He is troubled about the current controversy over the National Endowment for the Arts, calling it “a tragic business. If the government is to support the arts it should be without strings attached. But I’m more equivocal about it than some of my colleagues. Maybe expecting that degree of support from a government body is just too much to ask.”

Wark retired officially Saturday covered with honors including a lecture series created in his name, an acquisitions fund and a ceremonial publication in his honor with laudatory essays by colleagues stretching from London’s Tate Gallery and Victoria and Albert Museum to the Yale’s Paul Mellon Centre for British art. Former Huntington director James Thorpe said, “No one else has ever made such a profound and far-reaching contribution to the progress of art at the Huntington since the death of its founders.”
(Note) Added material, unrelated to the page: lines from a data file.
Each row is a point. Each copy is the shape, with its points in the same order, turned, moved and blurred by noise. Is it also mirrored, or only turned?

Shape:
[[ 21  19   0]
 [ -3   0 -25]
 [ 48   3  62]
 [  7  12 -20]
 [-68  42 -23]
 [ 61 -12  29]
 [ 36  30 -22]]
Copy 1:
[[-10  39 -11]
 [-16   9 -34]
 [ 40  42  50]
 [-15  24 -32]
 [-84   0 -18]
 [ 47  40  15]
 [ -8  59 -25]]
Copy 1 is: only turned
Copy 2:
[[ 33  31   4]
 [ 24  11 -35]
 [ 65   0  61]
 [ 29  14 -17]
 [-52  40 -21]
 [ 77  -4  27]
 [ 53  49 -12]]
Copy 2 is: only turned
Copy 3 (7 x 3):
[[-14  31 -26]
 [  3  25   9]
 [-34 -11 -82]
 [  4  31  -8]
 [-53  48  59]
 [  7  -5 -75]
 [  6  60 -32]]
Copy 3 is: mirrored
Copy 4 (7 x 3):
[[  8  24 -22]
 [-20  -3 -19]
 [ 73  31  -1]
 [-12   7 -21]
 [-71  39  24]
 [ 67   1 -27]
 [  3  22 -49]]
Copy 4 is: only turned

Shape (6 x 3):
[[ -3  43 -29]
 [ 36 -35  15]
 [-49 -26  19]
 [ 10  52  -8]
 [-65 -33  17]
 [ 18  32  43]]
Copy 1 (6 x 3):
[[-20  54  -9]
 [ 42  -9  30]
 [-41 -19  51]
 [ -6  68   9]
 [-54 -29  52]
 [ 17  54  61]]
Copy 1 is: only turned
Copy 2:
[[ -9   3 -50]
 [ -8 -33  42]
 [ 68 -50  -3]
 [ -7  17 -27]
 [ 78 -52  -9]
 [ 19  28  16]]
Copy 2 is: mirrored
Copy 3 (6 x 3):
[[-35  41  19]
 [ 13 -43  34]
 [ -8 -23 -51]
 [-12  55  31]
 [-14 -20 -61]
 [ 37  30  15]]
Copy 3 is: mirrored
Copy 4, 6 rows:
[[ -8 -39 -48]
 [ 35  15  25]
 [-40  39  -4]
 [ -8 -53 -27]
 [-48  52 -11]
 [-18 -41  28]]
Copy 4 is: mirrored

Shape (8 x 4):
[[ 28  11  11   1]
 [ 35   1  37 -11]
 [ 21 -10  -9 -40]
 [ 24   9 -95 -32]
 [ 11   8  13  -3]
 [-33  -5  16 -11]
 [ 14 -81  13  -3]
 [ 30  -6  38  -1]]
Copy 1, 8 rows:
[[  6  32  -8  -6]
 [  5  56  11   4]
 [ 22  11 -18  36]
 [ 51 -32 -81  15]
 [  2  19  -5   0]
 [-20  -7  30  21]
 [ 66  13  53  26]
 [  8  51  11  -1]]
Copy 1 is: mirrored
Copy 2, 8 rows:
[[ 18  12   3  18]
 [ 37  32   9  14]
 [ 17   5  -6 -29]
 [-15 -71 -43 -31]
 [  7  21   4  20]
 [-27  40  20  -7]
 [ 26  -5  78 -31]
 [ 32  31  21  23]]
Copy 2 is: only turned
Copy 3, 8 rows:
[[ 10 -34   0  -1]
 [-13 -59   8 -16]
 [ 16 -21 -50 -22]
 [ 56  27 -77  23]
 [ -3 -19   0  -5]
 [-22  14  -4 -20]
 [-69 -38 -54   0]
 [-11 -55   1  -8]]
Copy 3 is: only turned

Shape (9 x 4):
[[ 14 -20  25   3]
 [ 38  39  36   2]
 [ 86  25   6  14]
 [-26 -17 -16   0]
 [ 56 -34  12   2]
 [ 14   2 -18 -44]
 [-57  -1 -18  17]
 [ 16 -49  57  -7]
 [ 43  -5 -24 -25]]
Copy 1:
[[ 25  27   6  12]
 [ 10  86 -22   3]
 [ -8  95  21  39]
 [ -9  -9  14  -4]
 [ 29  50  40  36]
 [ -7  45  40 -30]
 [-27 -23 -25 -13]
 [ 72  29   6   8]
 [-14  56  51   1]]
Copy 1 is: mirrored
Copy 2, 9 rows:
[[ 13   5  49  13]
 [ 24  58  14  30]
 [ 83  54  21  24]
 [  1 -32  11  -7]
 [ 55  14  63  -1]
 [ 18  15   9 -41]
 [-20 -45 -14  14]
 [ -1  14  87  12]
 [ 53  15  15 -30]]
Copy 2 is: only turned
Copy 3:
[[ 10 -15   3  25]
 [-19  29 -24  50]
 [  8  15 -76  51]
 [-11 -25   6 -30]
 [ 29 -32 -34  38]
 [-42 -41 -31   8]
 [-19  -1  25 -53]
 [ 25 -36  28  52]
 [-16 -35 -54  15]]
Copy 3 is: mirrored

It all adds up to the scholarly sphere’s equivalent of an Academy Award for lifetime achievement. Of course it’s not exactly the same thing and thank goodness. Oscars are for obvious fame. Wark’s encomiums are for quiet dedication, careful work and the slow advance of human knowledge. If they have any symbolic dimension, they honor the virtues of dignity, self-effacement and real accomplishment. In his time, Wark has organized some 100 scholarly exhibitions, written a dozen books and catalogues and literally doubled the size of the art collection, loading in everything from decorative arts to study collections for a total of some 6,000 objects added to the holdings.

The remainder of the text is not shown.